Deep Dive: How The COVID-19 Pandemic Is Shifting Latin America’s Open Banking Plans

Open banking has been picking up steam in Latin America for more than two years. Regulators in Mexico passed a law governing FinTechs in March 2018, just two months after PSD2 went into effect in the European Union, and others in the region have since followed suit. Brazilian lawmakers have been developing open banking plans since 2019, for example, outlining rough guidelines to be enacted late this year.

Many of these initiatives are moving forward during the COVID-19 pandemic, with Banco Central do Brasil — the nation’s central bank — announcing a four-stage rollout of open banking standards set to take place in 2020 and 2021. Mexico’s financial authorities have also updated their country’s 2018 law, making shifts that allow financial companies to more easily connect with larger financial institutions (FIs) and other business partners via application programming interfaces (APIs).

It may not seem like the pandemic is significantly affecting open banking in Latin America, but further research reveals that it is. The current health crisis continues to keep bank branches and other brick-and-mortar businesses closed, pushing customers to seek digital alternatives to fulfill their daily needs. This month’s Deep Dive explores open banking’s rise in Latin America as well as how growing smartphone penetration and internet access are fueling its adoption there. It also analyzes how the pandemic is affecting the future of open banking in
the region.

Open Banking And Digital Readiness

Growing interest in open banking typically coincides with the expanding use of online financial platforms and tools. The creation of open banking initiatives in the E.U. followed a steady increase in the usage of digital banking products both inside and outside Europe. A similar pattern is unfolding in Latin America, with interest in online services spiking as digital tools and solutions steadily filter into the region.

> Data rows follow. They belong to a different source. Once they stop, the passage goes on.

Every row gives one point. The window is the flat piece filled in between its corners: a triangle in 3 columns, a solid with four corners in 4, and so on. A path goes straight from each point to the next, and from the last back to the first. After which points does the path pass through the window?
(in the rows, 128 means zero)

Window, 4 rows:
[[120 157 141 127]
 [180 164 140 112]
 [ 90  99 135 151]
 [ 88 110  90 143]]
Path:
(1): [148 163 120 153]
(2): [120 135 131 114]
(3): [152 156 150  90]
(4): [168 155 149 138]
(5): [134 157 139 174]
(6): [150 161 114  85]
(7): [ 85 105  80  98]
(8): [113 130 120 188]
(9): [100 118  94 175]
(10): [ 98 117 103 114]
(11): [ 95 111 124 131]
(12): [109 130 117 186]
Through the window after points: 1, 7, 9, 11

Window:
[[168 151 133 174 119 148  73 156]
 [125  60 155 110 157 161 151 173]
 [132 133 172 100 145 105 126 159]
 [147 117  44 186 114 126 152 125]
 [ 92 100 109 149 166 122 114 146]
 [ 76  84 113 133 120 119 104 131]
 [ 45 159  91 161 112 129 107 115]
 [127 114  86  76 138 150 134 177]]
Path:
(1): [ 88 115 119 141 129 133 123 165]
(2): [ 64 140  93 164 116 121 110 159]
(3): [ 90 142  98 136 127 145 119  78]
(4): [128 117 100 130 154 149 111  98]
(5): [100 123  87 143 102 109 125 183]
(6): [118 105 100 156 122 133 135 161]
(7): [131 113 106 137 142 146 123 115]
(8): [130 127 144 116 162 135 122 119]
(9): [123 112 136 135 134 123 116 174]
(10): [ 65 156 112 194 100  98  97 180]
(11): [110 132 108 123 137 152 115 103]
(12): [ 90 119 105 128 132 146 122 115]
Through the window after points: 2, 6, 8, 10, 12

Window, 11 rows:
[[113 117 145 100 118 146 114  72 205 117 148]
 [126 123 143  78 150 190 157 117 139 123 133]
 [137 147  99 122  83 149 165 122 132 108  62]
 [176 122 142  94 159 112 108 135  77  96 177]
 [ 97 159 116 155 117 110 191 158 132 108  94]
 [148  81 117  94 175 113  69 190  73 105 150]
 [102 148 158 128  89 133 172 121 115 146  65]
 [173  91 121 134 187 151  89 125  90 132 156]
 [117 106 161 145  83 149 174 142 145  90 125]
 [176  95 129  82 143 142 139 123 153 162 145]
 [160 143 146 124 141 145  87 175 120 117 159]]
Path:
(1): [170 140 152 110 180 119 130 147 135  90  96]
(2): [166  90 147 139 165 132 128 136 143  86 110]
(3): [115 148 110  98 100 123 106 149  80 148 175]
(4): [108 120 102 103 118 142 118 166  75 142 165]
(5): [188 121 146 106 180 128 111 120 150  94  93]
(6): [150 108 161 100 149 131 128 140 136 115 126]
(7): [111 126 112 141 120 143 122 120  96 145 169]
(8): [129 103  84  93 106 148 106 128 107 129 173]
(9): [156 111 175 110 164 145 125 143 121 104 119]
(10): [169 115 156 140 151 129 145 138 142  91 103]
(11): [122 114 124 118 126 133 131 152 107 116 140]
(12): [130 113  92 111 117 152 112 117  97 156 156]
Through the window after points: 10

Window:
[[168 120  89 126 124  90 163 107 105  99  86 108]
 [115 126 132  81 103  86  98  97 179 160  88  96]
 [128 172 122 128  98 100 117 151 123  82 117 125]
 [133 158 111 162 108 143 129 132 118 162 136 112]
 [166 136 111  82 137 114 128 103 138  70 122 138]
 [115 143 130  73 189 109 161 138 160  91 114 120]
 [127  84 155 164 101 128  95 139 162 131 163  76]
 [153 173 153 108  98  98 135 109 102 137  96 103]
 [111 179 119 112 104 101 101 188  51 158 157  63]
 [ 96 129 109 157 185 151 127 114  65 130 118  70]
 [149 129 103 131 100 157 122 144  90 101 114  33]
 [103 133 123  90 143 144 151 165  87  84 127 135]]
Path:
(1): [109 151 128 136  82 116 151  98 135 146 166  63]
(2): [150 120 116 104 143 128 105 161  92 107  92  94]
(3): [148 135 125 115 148 113 121 136 114 100 117 120]
(4): [109 147 102  88  81 136 159 109 119  92 129 104]
(5): [125 154 115  97 117 108 149 118 109 110 124 105]
(6): [158 140 125 112 160 115  91 148 125 125  79 111]
(7): [159 137 129 143 150 125  93 165 120  98  83  97]
(8): [111 136 111 120 121 124 132 129 122 110 139  97]
Through the window after points: 3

Internet connectivity within Latin American countries is spreading slowly, however. Just 13 percent of Brazil’s population subscribes to broadband internet services, for example, and more than 45 million of the nation’s adults remain unbanked. A 2019 survey showed that 73 percent of Brazil’s consumers would be comfortable banking with online-only banks, though, and the use of mobile and nontraditional financial tools is also expanding. More than 120 million consumers in the country use WhatsApp, for example, which allows them to interact with businesses and make purchases through the app’s mobile wallet without requiring bank accounts.

This steady march toward online banking tools has played a key role in how Brazil’s regulators are structuring its open banking rules. The first stage of its central bank’s four-step plan details how FIs, payment institutions, FinTechs and others can collect or share consumers’ transactional data, setting the stage for the next three phases, covering other aspects such as foreign exchange information and loan data. Mexico has crafted its upcoming rules with similar developments in mind, especially as its 2018 law makes the market more attractive to FinTechs. There were 441 FinTechs operating in Mexico in 2019, a 14 percent increase from 2018.

Both countries’ regulators have aimed to create rules that simultaneously satisfy and safeguard consumers who are growing more enthusiastic about online banking tools, but their initiatives were largely developed before the COVID-19 pandemic took shape. The region’s financial authorities have announced open banking regulatory changes in response to the health crisis, and the event therefore appears to have had little effect on the space’s current rise. The potential impact of the crisis on open banking’s future in the region is a different story, however.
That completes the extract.